Ye Feng le había prometido que estarían juntos toda la vida, sin separarse ni siquiera en el ocaso de sus vidas.
No creía que Ye Feng la abandonaría a mitad de camino. Creía que él debía de estar todavía esperando su rescate en algún lugar cercano del océano.
Y lo que es más importante, de camino al Mar del Sur para consolar a Wen Rou, cuando la contactó, recibió de ella una información de suma importancia:
¡Ye Feng tenía una Espada Voladora que podía volar!
Además, esta Espada Voladora era extremadamente poderosa. Incluso había destruido un Avión de Reconocimiento Pájaro Negro, promocionado como indestructible, justo delante de Wen Rou.
Esta información hizo que Jiang Yixue estuviera aún más convencida de que Ye Feng, al poseer una Espada Voladora tan poderosa, no podría haber perecido en el océano por un simple accidente de avión.

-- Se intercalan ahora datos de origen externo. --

A small network was shown many inputs. Here are its activations along a few directions, one row for each input.
In each table, some parts of the input vary, and every possible input appears once, in random order.
A made-up example of a description, with smaller parts first: values(2) and (point or line(9) or (ring(5) and line(6))).
Shared parts are said once, and a part with two or three values counts as separate values.
(in the rows, 100 means zero)

Other details of the inputs vary at random and push rows far along two fixed directions, the same in every table; ignore that.

A family of inputs:
R1: 112,136,120,109,96,31,116,112,93,91,116
R2: 148,159,112,78,137,54,82,135,93,114,102
R3: 108,126,158,94,163,128,129,119,61,75,99
R4: 75,69,98,115,92,145,109,97,99,98,66
R5: 83,77,74,120,128,168,104,164,86,103,97
R6: 100,112,174,115,128,107,98,79,60,115,94
R7: 89,105,165,97,104,103,114,105,37,108,92
R8: 110,92,54,83,73,87,74,95,129,96,115
R9: 104,139,114,97,93,37,130,112,88,99,130
R10: 114,86,47,96,91,72,85,80,126,94,91
R11: 93,78,91,123,94,147,100,79,85,97,60
R12: 111,95,43,92,61,80,92,103,113,86,102
R13: 81,73,97,99,82,154,90,93,84,97,78
R14: 122,131,123,97,116,32,91,85,91,98,117
R15: 95,97,53,88,82,89,97,96,145,101,122
R16: 83,114,175,116,116,105,114,102,64,102,92
R17: 110,87,63,98,87,85,84,94,154,98,113
R18: 100,129,117,86,102,33,126,110,91,104,130
R19: 77,72,104,101,95,162,109,90,112,115,96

—Dios, he visto a gente ciegamente enamorada, pero nunca he visto a nadie tan perdidamente enamorado como usted…
Jack negó con la cabeza con una sonrisa amarga, con un aire de total impotencia.
Este accidente aéreo era el más extraño que había encontrado en sus muchos años de trabajo de rescate.
Se habían producido tormentas eléctricas extremas en condiciones meteorológicas que no deberían haberlas generado; y a juzgar por algunos de los restos del avión que se recuperaron, no parecía que el avión hubiera sido destruido por un rayo, sino más bien que había sido golpeado y hundido por algún objeto pesado…
Además, al encontrar restos que seguían las mareas, también hallaron algunos de los cuerpos de los fallecidos.
Sin embargo, después de flotar durante dos días, la mayoría de estos cuerpos se habían convertido en restos esqueléticos despojados de su carne por los peces.
Y a juzgar por los esqueletos deformados y retorcidos, habían muerto antes de caer al agua.
Estas circunstancias hicieron que Jack, con sus años de experiencia en búsqueda y rescate, creyera que las posibilidades de que hubiera supervivientes del Vuelo UA887 eran escasas o nulas, o quizás inexistentes.
Y aun así, esta empleadora de Huaxia insistía con tanta determinación, sin escatimar en gastos, llegando a declarar que registraría todo el Océano Pacífico, lo que realmente lo dejaba sin palabras.
Había visto a muchos familiares obstinados de víctimas de accidentes que creían que sus seres queridos seguían vivos, ¡pero nunca había visto a nadie tan extremo como Jiang Yixue!
—¡No es que esté ciegamente enamorada, es que él me da confianza!
Jiang Yixue sonrió levemente, mirando con calma el mar que tenía delante, donde Nie Qingwu se encontraba en un buque de búsqueda y rescate de la armada.
No era solo su fe en Ye Feng; en el barco de enfrente, también había una mujer que no escatimaría esfuerzos para encontrar a Ye Feng.
Creía que Ye Feng podía sentir la fe de ambas, ¡así que seguro que volvería sano y salvo!